# Modeling op-amps with saturation

Discussion in 'General Electronics Chat' started by dsharlet, Oct 30, 2013.

1. ### dsharlet Thread Starter New Member

Oct 15, 2013
6
0
I'm trying to build an op-amp model with saturation. I've made some progress on this goal, I'm using the following code to generate my system of equations for the circuit (my apologies for the non-standard notation/syntax):

Code ( (Unknown Language)):
1.
2. // The input terminals are connected by a resistor Rin, add that to the MNA system.
3. Resistor.Analyze(p, n, Rin);
4.
5. // Compute Vout using Vout = A*Vin
6. Expression Vout = Aol * (p.V - n.V);
7.
8. // Saturate the output if the power supply terminals are connected.
9. Expression Vmax = vpp.V - vnn.V;
10. Vout = (Vmax / Pi) * ArcTan(Vout / Vmax);
11.
12. // Output current = (Vout - Out.V) / Rout
13. AddTerminal(o, (Vout - o.V) / Rout);
14.
In this code here, 'p', 'n', and 'o' are the terminals of the op-amp, 'vpp' and 'vnn' are the power supply terminals of the op-amp. Terminals have a property 'V' that is a variable representing the voltage at the node that terminal is connected to. So for example, 'p.V - n.V' means the voltage differential between the positive and negative inputs of the op-amp.

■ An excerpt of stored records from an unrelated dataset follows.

Below is a small trained network, with its code and all its weights. Each question gives an input and a target symbol and asks what happens when units are switched off, that is, made to give their printed mean instead of their output.

import numpy as np


def w(rows, s, z=0):
    codes = np.array(rows[::2]) - 128.0
    scale = np.full(codes.shape[1], s)
    scale[-1] = z or s
    return codes * scale


def f(y):
    return y / 2 * (1 + np.tanh(0.7978845608 * (y + 0.044715 * y**3)))


def softmax(a):
    e = np.exp(a - a.max(-1, keepdims=True))
    return e / e.sum(-1, keepdims=True)


def log_softmax(a):
    a = a - a.max(-1, keepdims=True)
    return a - np.log(np.exp(a).sum(-1, keepdims=True))


def net(x, mask):
    ids = ['ΘΠΩδεημξ'.index(c) for c in x.split()]
    T = len(ids)
    res = E[ids] + P[:T]
    u = 0
    for l in range(2):
        r = res
        for j in range(2):
            rows = slice(4 * j, 4 * j + 4)
            q, k, v = (r @ M[l][rows].T for M in (Q, K, V))
            z = softmax(np.where(np.tri(T) > 0, q @ k.T / 4**0.5, -1e9)) @ v
            o = O[l][rows]
            res = res + np.where(mask[u + j], z, o[:, -1]) @ o[:, :-1]
        u += 2
        y = f(res @ A[l][:, :-1].T + A[l][:, -1])
        res = res + np.where(mask[u : u + 12], y, B[l][:, -1]) @ B[l][:, :-1]
        u += 12
    return log_softmax(res[-1] @ U[:, :-1].T + U[:, -1])


Q, K, V, O, A, B = {}, {}, {}, {}, {}, {}
E = w([
[114,96,63,9,41],'Θ',
[103,194,157,155,99],'Π',
[211,104,50,93,63],'Ω',
[56,216,156,86,193],'δ',
[128,203,121,112,77],'ε',
[92,103,173,36,99],'η',
[138,168,90,24,111],'μ',
[205,193,215,152,137],'ξ',
],0.016)
P = w([
[138,129,160,202,129],'0',
[126,110,140,152,156],'1',
[50,154,65,152,190],'2',
[157,131,172,164,94],'3',
[149,123,153,112,156],'4',
[39,165,75,130,150],'5',
[169,145,187,139,68],'6',
[155,138,167,75,148],'7',
[27,179,95,115,129],'8',
[181,159,202,111,39],'9',
[171,161,183,46,140],'10',
[7,196,112,101,104],'11',
],0.012)
Q[0] = w([
[129,203,77,153,109],'0.h0',
[119,202,109,142,112],'0.h0',
[169,41,171,201,130],'0.h0',
[139,162,104,81,167],'0.h0',
[122,178,146,70,117],'0.h1',
[179,123,162,210,229],'0.h1',
[5,158,65,124,95],'0.h1',
[185,62,230,184,151],'0.h1',
],0.02)
K[0] = w([
[169,196,145,82,113],'0.h0',
[146,211,145,136,97],'0.h0',
[162,50,93,196,184],'0.h0',
[122,169,114,80,134],'0.h0',
[126,176,81,98,108],'0.h1',
[17,178,89,216,188],'0.h1',
[171,165,249,28,122],'0.h1',
[60,64,97,178,160],'0.h1',
],0.02)
V[0] = w([
[57,83,141,155,113],'0.h0',
[100,56,91,201,124],'0.h0',
[203,68,24,205,173],'0.h0',
[109,86,114,101,200],'0.h0',
[179,186,126,109,135],'0.h1',
[183,42,233,94,134],'0.h1',
[138,242,88,98,101],'0.h1',
[7,59,6,254,172],'0.h1',
],0.0054)
O[0] = w([
[96,89,122,149,134,101],'0.h0',
[128,95,113,151,186,61],'0.h0',
[197,123,111,130,226,50],'0.h0',
[154,69,124,119,125,111],'0.h0',
[155,141,129,135,177,160],'0.h1',
[108,58,124,148,144,135],'0.h1',
[175,167,105,128,169,184],'0.h1',
[66,188,184,84,2,2],'0.h1',
],0.0074,0.01)
A[0] = w([
[111,125,197,100,141,233],'0.n0',
[170,124,185,191,94,227],'0.n1',
[121,127,79,165,54,82],'0.n2',
[99,159,151,126,122,170],'0.n3',
[68,115,99,145,81,101],'0.n4',
[125,79,47,184,177,21],'0.n5',
[87,154,199,112,149,121],'0.n6',
[175,104,161,61,143,183],'0.n7',
[157,129,250,202,106,89],'0.n8',
[73,125,138,95,123,253],'0.n9',
[115,180,120,178,102,105],'0.n10',
[154,76,166,68,113,83],'0.n11',
],0.018,0.0035)
B[0] = w([
[176,119,118,184,169,172],'0.n0',
[130,95,132,39,250,179],'0.n1',
[4,130,60,144,138,158],'0.n2',
[119,54,120,125,101,172],'0.n3',
[121,92,157,198,154,152],'0.n4',
[184,143,194,139,179,180],'0.n5',
[104,100,104,173,109,186],'0.n6',
[115,174,132,150,80,254],'0.n7',
[107,124,237,170,53,197],'0.n8',
[202,164,121,133,167,194],'0.n9',
[146,133,96,120,224,173],'0.n10',
[105,152,150,180,146,184],'0.n11',
],0.016,0.0087)
Q[1] = w([
[151,126,110,151,137],'1.h0',
[142,105,48,161,172],'1.h0',
[127,243,127,174,175],'1.h0',
[56,95,110,138,92],'1.h0',
[97,121,192,157,143],'1.h1',
[34,154,110,160,111],'1.h1',
[97,108,121,59,168],'1.h1',
[123,1,96,96,124],'1.h1',
],0.02)
K[1] = w([
[166,110,99,136,135],'1.h0',
[115,115,20,181,103],'1.h0',
[170,240,67,129,44],'1.h0',
[54,138,178,170,179],'1.h0',
[159,117,175,195,124],'1.h1',
[50,196,114,195,161],'1.h1',
[77,137,153,77,173],'1.h1',
[136,45,82,86,253],'1.h1',
],0.016)
V[1] = w([
[115,148,152,105,166],'1.h0',
[118,106,184,124,123],'1.h0',
[133,159,80,116,152],'1.h0',
[136,141,101,131,136],'1.h0',
[91,128,120,79,142],'1.h1',
[119,246,146,169,173],'1.h1',
[213,101,130,90,89],'1.h1',
[254,93,94,140,99],'1.h1',
],0.0068)
O[1] = w([
[132,147,96,147,105,131],'1.h0',
[89,215,99,145,94,114],'1.h0',
[168,59,135,132,140,140],'1.h0',
[144,87,137,125,144,136],'1.h0',
[142,175,101,115,120,82],'1.h1',
[135,59,135,178,254,254],'1.h1',
[216,119,152,96,52,101],'1.h1',
[196,41,133,87,30,101],'1.h1',
],0.0048,0.0099)
A[1] = w([
[130,131,121,168,117,206],'1.n0',
[160,98,71,160,137,128],'1.n1',
[178,155,20,100,164,20],'1.n2',
[86,110,100,155,6,83],'1.n3',
[130,148,121,89,40,203],'1.n4',
[82,126,81,76,159,218],'1.n5',
[46,93,70,74,113,3],'1.n6',
[183,137,138,105,102,79],'1.n7',
[174,169,80,56,152,25],'1.n8',
[160,84,165,148,67,143],'1.n9',
[135,137,27,167,99,56],'1.n10',
[143,146,192,97,74,186],'1.n11',
],0.015,0.0046)
B[1] = w([
[149,107,105,79,129,203],'1.n0',
[87,149,79,95,86,224],'1.n1',
[118,48,213,115,93,254],'1.n2',
[101,37,122,49,130,151],'1.n3',
[145,156,118,251,127,166],'1.n4',
[214,197,101,105,95,208],'1.n5',
[63,8,156,124,112,154],'1.n6',
[144,166,155,87,122,168],'1.n7',
[93,126,59,161,144,214],'1.n8',
[108,136,129,118,185,179],'1.n9',
[99,199,205,205,168,178],'1.n10',
[148,126,95,127,76,199],'1.n11',
],0.022,0.01)
U = w([
[18,156,146,97,81,105],'Θ',
[78,232,148,76,139,134],'Π',
[186,30,141,64,34,200],'Ω',
[95,141,34,79,138,120],'δ',
[159,199,147,1,97,193],'ε',
[169,88,165,133,181,2],'η',
[147,130,110,168,65,162],'μ',
[145,162,247,71,56,6],'ξ',
],0.0061,0.0027)

Each question gives the input, a string of symbols that net reads in full, and the target symbol t.
The units are the heads (4 rows each of Q, K, V and O) and the neurons (one row each of A and B). Each row of codes is followed by its name. A weight is (code - 128) times the scale printed after its matrix; where a second scale follows, it is the last column's (O, A, B and U).
mask holds one flag per unit, layer by layer, with each layer's heads first. A switched-off unit (its flag False) gives its mean, the last column of its rows in O or B, instead of its output. The means were averaged over made-up inputs and are rounded, as every weight is.
A unit's drop is (log p(t) with every unit on - log p(t) with that unit switched off) / (log p(t) with every unit on - log p(t) with every unit switched off).
The circuit of an input: a set's keep is (log p(t) with only the set's units on - log p(t) with every unit switched off) / (log p(t) with every unit on - log p(t) with every unit switched off). Starting from the 12 units with the biggest drops (on a tie, the unit counted first), units are removed one at a time, each time the one whose removal leaves the highest keep (on an exact tie, the one counted first), for as long as the keep stays at least 0.8.
circuit, biggest first: the units of the circuit, biggest drop first
k most important neurons: the k neurons with the biggest drops, biggest first
which heads matter: for each layer, one digit per head in row order, 1 if its drop is at least 0.15 and else 0, layers parted by /
input μ μ Ω Ω Ω μ μ Θ Ω, target Ω: circuit, biggest first => (0.n8 1.n2)
input μ μ ε ε Ω μ Θ Θ μ Ω μ Π, target Ω: circuit, biggest first => (1.n2 0.n8 0.n7 0.n10)
input μ Θ ε μ ε Θ ξ δ, target Θ: circuit, biggest first => (0.n6 1.n5)
input μ Ω Ω Θ ε μ Ω Θ Θ, target ε: which heads matter => 11 / 10
input ξ μ Θ μ δ, target Θ: circuit, biggest first => (0.n6 0.n1 1.n5)
input ε Θ μ μ μ ξ ξ Ω δ η, target η: circuit, biggest first => (0.n0 1.h1 1.n9)
input ε ξ Ω μ Ω μ Ω Θ η, target δ: 3 most important neurons => (0.n4 1.n1 1.n2)
input Ω ξ μ Θ μ μ Θ Π Ω Π δ μ, target Ω: which heads matter => 00 / 10
input Π μ μ μ μ μ μ Θ Θ, target Ω: circuit, biggest first => (1.n2 0.n8)
input η μ Θ μ μ η μ ξ Π, target η: circuit, biggest first => (0.h1 0.n5)
input Ω Ω η Θ μ η, target Ω: 2 most important neurons => (0.n8 0.n9)
input ξ Ω Ω, target η: circuit, biggest first => (0.n5)
input η μ μ μ ε Ω Ω δ Θ δ Θ Ω, target Θ: which heads matter => 10 / 00
input δ Π Ω ε Θ Ω, target ξ: circuit, biggest first => (0.n8 1.n10 1.n2)
input μ Π ξ ξ ε Ω μ Θ ξ δ Ω, target μ: 2 most important neurons => (1.n4 0.n8)
input δ Θ Θ ε, target ε: 3 most important neurons => (1.n5 0.n8 0.n10)
input μ ξ μ ε Ω μ ε Θ μ μ μ ε, target Ω: circuit, biggest first => (1.n2 0.h1 0.n8)
input μ η ξ η μ Ω μ Θ η η δ ε, target δ: 3 most important neurons => (0.n4 0.n1 1.n1)
input μ ξ μ, target η: circuit, biggest first => (0.n5 0.h1 0.h0)
input δ ε μ Ω ξ μ Π ε μ Ω ε, target μ: 2 most important neurons => (0.n10 0.n9)
input δ δ μ Ω Π Π μ, target μ: which heads matter => 00 / 00
input Π Ω μ Ω Θ ξ ε Θ ε Θ, target Θ: which heads matter => 00 / 00
input μ η ε Θ δ Ω μ Θ Ω Θ ε Ω, target ξ: circuit, biggest first => (1.n10 0.n8 1.n2)
input μ μ μ Θ ξ Θ μ Θ, target μ: 4 most important neurons => (0.n2 0.n7 0.n1 0.n10)
input ξ ε ε ξ ξ μ, target η: which heads matter => 01 / 00
input Ω Θ ε η δ ε ξ μ μ μ Π Π, target Ω: circuit, biggest first => (1.n2 0.n10 0.n8 0.n7)
input μ Ω μ ε ξ ε Π, target Π: 4 most important neurons => (0.n8 0.n1 0.n3 0.n10)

Now, this model works great when vpp and vnn are equal to +/-X, where X is some constant voltage from some other nodes in the circuit. However, when vpp and vnn are not equal in magnitude (for example, +9V and 0V, a typical case I'm trying to simulate unsuccessfully...), the output is not correct.

Now, it's pretty obvious why the above will not work when vpp and vnn are not equally balanced around 0. The computation to saturate the voltage with ArcTan clearly is not correct in this case; it is only considering the difference between vpp and vnn, and the result is saturated around 0. However, my problem is I cannot figure out what it should be. My first naive guess was to add (vpp.V + vnn.V) /2 to Vout after saturating it, and this actually works for some input signals (it appears to work when the signal is large enough to actually saturate), but it is clearly wrong as well.

A bonus question: I'm trying to simulate this all in real time, meaning I don't have a lot of time to spend finding roots of these equations. The above is challenging because the derivative of arctan is very near zero for most of its domain, causing newton's method to not converge easily. I'd like to replace ArcTan with something that isn't quite as correct, but maybe helps newton's method converge more easily. I'm thinking something based on log instead of arctan, like maybe something along the lines of ln(1 + abs(x)) * sign(x). This is much easier to deal with when finding roots. I realize this won't saturate as "strongly", but I'm hoping it will still sound mostly correct while being much faster to solve...

I'd appreciate any thoughts on this topic!

2. ### WBahn Moderator

Mar 31, 2012
23,093
6,945
You pretty much lost me at the claim that using Arctan() was somehow "correct" to begin with.

Let's say that I have an opamp with ±10V rails, so your Vmax is 20V.

Now let's say that I compute that Vout should be 5V based on Vout=A*Vin.

You are claiming that the actual voltage will be

Vout = (20V/∏)*atan(5V/20V) = 1.56V.

What's the basis for this claim?

3. ### dsharlet Thread Starter New Member

Oct 15, 2013
6
0
Between my code and the post box (I had to rearrange some stuff to make it easier to post), I lost a factor of ∏ (this causes the derivative of the model to be 1 near 0), it should be:

Vout = (20V/∏)*atan(∏*5V/20V) = 4.2V.

It's clearly not a physically correct model, but it's at least somewhat qualitatively correct, and it's easier to deal with numerically than stronger saturation models.

For what it's worth, when I crank up the iterations and oversampling in my solver to deal with the numerical issues previously mentioned, my output is nearly identical to LTspice for most of my test signals and test circuits.